他方、職業別有効求人倍率をみると、2012年度から2015年度にかけて、特に、サービス、建設・採掘などの職種において3倍近傍で推移しており、職種別の求人数が求職者数を上回る傾向が続いている4。特に、サービスの地域別有効求人倍率は全ての地域で上昇している。建設・採掘の地域別有効求人倍率は、東北、近畿、九州、沖縄など一部の地域でおおむね横ばいとなっているものの、それ以外の地域では、引き続き上昇しており、需給がタイト化していることを示唆している(第4-1-6(1)、(2)、(3)図)。
(労働需給のタイト化はマインド調査にも顕著)
労働需給のタイト化は、職業安定所経由の求人求職のルート以外でも確認できる。例えば、日銀短観の雇用・人員判断DIは、地域ごとにばらつきがみられるものの、全地域的に人手不足感が高まっていることを示唆している(第4-1-7図)。こうした需給のタイト化は、労働力人口が減少するなか、職種間や産業間での労働需給調整が円滑に進んでいないことも影響している可能性がある。こうした動きを背景に、「景気ウォッチャー調査」の結果にも、福祉、建設等さまざまな業種で、雇用のミスマッチや、人手不足を指摘するコメントが寄せられている(第4-1-8表)。

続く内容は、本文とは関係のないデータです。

Each row comes from the steps of one path. Every step used is in the known rows, and no mark comes twice. Write the path behind each row, first mark first.
Known rows
voval/fabab/feza/lurer/gufas: [-2.41  2.85  0.96  3.48  3.94 -5.67  1.33 -3.69 -0.81 -1.44  3.19  4.29
  1.72 -0.47 -3.11  1.10  3.69 -1.29 -7.42  0.37  2.82]
lurer/gufas/zuvo/rogot/fabab: [-3.38  5.69 -2.08 -0.33 -5.77 -1.09  3.62  1.16  0.46  0.11  1.00  2.45
  6.99 -5.36 -0.26 -3.11  4.71 -3.93  3.28 -3.42  4.89]
gufas/zuvo/feza/lurer/voval: [ 0.78  1.48 -2.40  1.01  0.62 -3.18  1.06 -3.48 -0.71  2.63  3.05  0.12
  0.60 -5.39  1.49 -2.12  1.18 -2.38  0.67 -1.80 -0.68]
zuvo/feza/lurer/voval: [ 2.24 -0.38 -2.44  1.59  2.07 -7.77 -2.16 -4.03  1.89 -0.17  3.27 -0.72
 -3.36  0.20 -1.09 -6.27 -0.74 -0.06 -4.65  0.36  2.47]
lurer/voval/fabab/feza: [ 1.35 -3.19  2.80  4.84  4.68 -1.04  4.19  0.61 -1.35 -3.64  2.67  0.54
 -5.58  4.86 -3.08  1.13  5.22  1.55 -6.55 -2.81  3.11]
feza/lurer/gufas: [-3.31  2.43  1.69  2.67  1.49 -3.93 -3.51 -2.59  0.69 -2.01  0.88  0.63
  2.11 -6.55 -2.64 -5.17 -1.97 -4.13 -1.02  2.43  7.94]
fabab/gufas/zuvo: [-4.43 -2.31  1.93 -2.15 -3.42 -0.56  6.15 -1.77 -0.15 -2.79 -2.37  0.85
  3.65 -4.08  0.28 -0.30  4.68 -1.09  1.35 -3.89  3.84]
fabab/feza/lurer/voval: [-3.18 -4.27  2.85  3.71  0.64 -7.95  1.53 -1.42 -0.96 -3.03  0.96  2.19
 -2.95  0.93 -2.45 -1.63  1.70 -2.96 -5.10 -0.13  4.20]
lurer/voval/zuvo: [ 1.04 -3.59  2.14  6.38  4.79  3.37  5.67  2.32  0.23 -0.59  0.41 -2.22
 -7.02  2.78 -4.89  2.17  2.68  4.58 -2.19 -3.51  3.02]
feza/fabab/gufas/lurer/voval/zuvo/rogot: [-4.22  0.63  0.20  3.71 -2.87  1.46 -0.15  0.24 -1.00 -1.67 -1.46  3.40
  1.96  1.74 -1.75 -0.51  1.82  4.68 -2.82  1.92  1.92]
fabab/feza/lurer/voval/zuvo/gufas: [-0.93 -2.64  2.41  3.07 -0.08 -7.04  3.03 -0.70 -0.07 -2.00  0.63  3.04
 -3.56  1.42 -3.48 -0.88  1.29 -1.90 -5.17  0.16  5.84]
lurer/voval/zuvo/feza: [ 2.82 -2.99 -1.16  5.20  3.98 -0.04  4.90  1.09  0.90  0.43  1.55 -1.47
 -7.58  3.92 -4.58  0.19  2.59  4.69 -3.49 -3.54  2.27]
lurer/gufas/zuvo: [-3.92  3.20 -1.26  0.78 -3.19 -0.37  2.48 -0.94 -0.59 -0.81  1.22  1.13
  4.77 -7.07 -1.51 -2.78  3.96 -5.18  2.57 -4.06  6.09]
fabab/gufas/lurer/voval: [-2.41 -3.06  0.99  0.21 -1.16 -2.80  1.81 -1.25  1.37 -5.50 -4.94 -0.86
 -1.21 -0.35 -1.75 -5.49  5.07  0.14  1.73  1.13  5.21]
rogot/fabab/feza/lurer/voval/zuvo: [-2.93  0.67  1.07  4.91  2.85 -1.60  2.66  1.61  0.41  0.50  4.56  4.85
  2.28  0.32 -0.80  1.39  3.34  2.31 -3.29 -1.99 -2.21]
fabab/gufas/lurer/voval/zuvo/rogot/zaba: [-1.31 -2.14 -1.38 -1.88 -3.82 -3.38  3.64 -0.73  1.13 -2.68 -4.75 -0.61
 -1.73  2.70 -2.98 -4.41  5.72  2.61  1.23  2.00  5.07]
fabab/gufas: [-4.99 -3.51  3.45 -1.53 -2.71 -2.18  4.83 -1.93  1.70 -4.86 -2.74 -0.19
  1.99 -0.83 -1.75 -2.00  4.19  0.50 -1.50 -3.17  5.73]
zuvo/voval/fabab/gufas: [ 0.61  3.48  3.35 -2.46 -0.13  2.17  5.02 -0.50 -2.74 -1.83 -0.17  0.39
 -4.14  4.08  1.62  2.15  4.63  5.47 -7.33 -2.09 -0.47]
fabab/feza: [-6.44 -2.76  3.02  2.05 -2.89 -6.98  5.09 -2.49  0.46 -2.10  0.56  1.38
  0.58  1.15 -2.51  0.58  5.34 -2.47 -4.13 -3.88  0.75]
gufas/lurer/voval/zuvo: [-0.69  1.22 -0.42  6.42  3.88  0.24  0.11 -0.91  1.61 -0.03 -3.14 -3.42
 -4.26 -1.11 -3.80 -2.27  4.16  1.97  3.82  2.98 -0.83]
rogot/lurer/voval/fabab: [ 2.22  0.27  1.69  4.04  6.43 -1.32 -1.22 -3.18 -1.62 -2.34 -0.28 -4.47
 -0.02  1.18  0.20 -5.68  1.73  2.02 -2.20  2.97 -2.60]
gufas/lurer/voval: [-1.42  0.54  1.21  4.93  2.44 -0.96 -1.55 -1.49  1.48 -2.28 -2.69 -4.16
 -3.36 -1.47 -2.08 -4.78  4.51 -0.42  3.73  3.00 -0.06]

Write each row's path
[-6.87  0.64  1.70  3.02 -2.43  1.26 -2.41 -2.25 -0.96 -2.70 -0.21  2.96
  4.71 -1.09 -0.85 -1.23  1.75  2.26 -2.80  1.39  0.94]  feza/fabab/gufas/lurer
[-2.61  0.37 -3.17 -0.09 -3.48 -5.11 -0.74 -4.21  0.94 -0.34  3.82  2.88
  2.63  1.88 -0.47 -3.62  1.45  2.37 -6.75 -2.41  0.40]  zuvo/feza/fabab/gufas
[-1.17  1.71 -2.67  1.56  1.09 -0.29  2.33  0.94  2.39 -0.50  1.37  3.25
  3.09  0.47 -0.10 -2.61  5.67  4.49  0.59 -1.22 -2.06]  rogot/fabab/gufas/lurer/voval/zuvo/feza
[ 1.44 -0.92  0.63  5.12  5.36 -0.51  0.54 -1.97 -1.05 -0.39 -1.82 -4.95
 -1.12  0.82 -1.28 -4.88  0.63  3.41 -0.13  2.33 -2.56]  rogot/lurer/voval/zuvo
[ 1.20  0.57  2.24  5.45  5.00 -0.55  0.31  1.43  0.82  0.36  0.89  0.20
 -2.92 -0.84 -2.35 -0.65 -1.93  3.03 -1.83  2.57  3.15]  feza/lurer/voval/zuvo/rogot/fabab
[-2.32  4.44 -1.19 -1.01 -4.45  0.98  3.08  0.30 -2.50 -0.51  0.80  1.22
  1.91 -4.92  0.24 -2.44  4.04 -3.63  1.01 -4.07  4.93]  lurer/gufas/zuvo/voval
[ 1.63 -0.97  2.66  3.53  6.25 -0.99 -0.82 -1.20 -1.49 -2.37  1.32  0.87
 -2.64 -2.94 -1.00 -1.36 -0.71 -0.16 -3.14  2.45  5.49]  feza/lurer/voval/fabab/gufas/zuvo
[-1.63  4.19  0.61  1.03  0.26 -2.04 -2.31 -1.69 -1.80 -0.29  0.81  1.40
  1.26 -7.52  0.09 -3.84 -1.54 -4.03 -0.20  1.74  5.89]  feza/lurer/gufas/zuvo/voval
[-0.08  2.24  0.73  5.39  4.99 -0.38 -1.58 -2.21  0.95 -1.84 -1.54 -2.77
 -3.00 -0.72 -2.32 -3.19  5.18  0.62  1.63  3.70 -0.79]  gufas/lurer/voval/fabab
[-1.32 -1.73  0.51 -2.71 -5.10 -2.81  6.24 -0.27 -0.57 -3.04 -4.54 -0.11
  3.11 -1.14  1.55 -3.61  4.22 -0.16  2.05 -0.99  3.75]  fabab/gufas/zuvo/rogot/lurer/voval
[-2.28  3.74 -4.63 -0.42 -4.09 -3.69  1.66 -2.11  0.09  0.24  2.43  1.82
  4.45 -5.91 -1.14 -4.89  3.86 -5.00  1.17 -4.18  5.50]  lurer/gufas/zuvo/feza
[ 1.01 -0.51  2.74  5.31  4.43 -1.50  0.50  0.52  0.85 -0.02 -0.55 -1.13
 -4.40 -0.86 -3.39 -1.00 -2.33  2.02 -2.09  3.00  4.82]  feza/lurer/voval/zuvo/rogot
[-2.00 -2.71 -0.16  1.29 -0.21 -1.95  3.02 -0.76  1.39 -3.94 -5.16 -0.42
 -1.90 -0.17 -2.83 -3.77  4.72  1.90  1.79  1.15  4.72]  fabab/gufas/lurer/voval/zuvo
[-0.29  5.30  1.84 -0.33  0.10  4.32  5.38 -1.08 -3.84  2.55  1.47 -0.13
 -0.29 -3.06  3.24  4.58  4.78  1.31 -1.01 -3.77 -4.43]  gufas/zuvo/voval/fabab
[ 2.44 -0.22  0.42  2.36  4.88 -1.21  0.13 -2.95 -2.77 -2.58 -1.21 -2.97
  1.09 -0.09  1.28 -5.75  2.41  1.42 -0.94  2.67 -1.74]  rogot/lurer/voval/fabab/gufas/zuvo
[-1.54  3.43  2.49 -0.90 -2.30  3.86  5.34 -0.62 -3.43  2.27  0.33 -1.31
 -0.40 -3.69  3.38  2.90  4.01  0.19  0.90 -4.34 -3.74]  gufas/zuvo/voval
[-0.54  3.73  0.59 -0.54  1.47 -1.70  4.51 -3.23 -0.61 -1.10 -0.96  1.36
  4.99 -1.13  0.49  0.49  5.06  2.05 -2.61  0.41 -0.13]  voval/fabab/gufas/zuvo/rogot/lurer
[-2.65  2.08 -2.53  1.94 -1.88 -4.18 -1.75 -4.58  1.05  1.28  5.31  1.45
  2.14  1.21 -0.68 -2.48  0.90  2.20 -6.57 -2.30 -1.98]  zuvo/feza/fabab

これまでのところ、需要不足に伴う失業は減少している一方、雇用のミスマッチや特定職種における人手不足が全国的に拡大している点に注意が必要である。大都市部に先行して人口が減少している地方では、人手不足が経済成長の足かせとなる可能性もあり、ミスマッチの解消や投資増を含めた生産性の向上が重要となる。
(労働需給のタイト化には供給側の構造要因も影響)
労働需給のタイト化については、需要(企業)側の要因だけではなく、供給(労働者)側の要因による部分もある。就業者数の変化を失業者から就業への移動、非労働力人口から就業への移動、15歳以上労働力人口の増減に分解すると、失業者や非労働力人口から就業者への移動が増加を支える一方、南関東や沖縄を除く地域では、15歳以上の労働力人口の減少や人口移動が就業者数の減少に大きく寄与しており、特に、東北、北関東甲信、中国、九州での寄与が大きい(第4-1-9図)。つまり、労働需要を満たすよう失業者も今まで働いていなかった者も雇用されるようになっているが、総数である15歳以上人口が減少することで総労働供給が抑制されている地域があることが分かる。
この間、高齢者と65歳未満の女性の労働参加率は、大都市のみならず、全ての地域で上昇しており、労働参加が浸透しつつある(第4-1-10図)。今後、人口減少が続く中、高齢者や女性が働きやすい雇用形態や環境整備が一層求められることになる。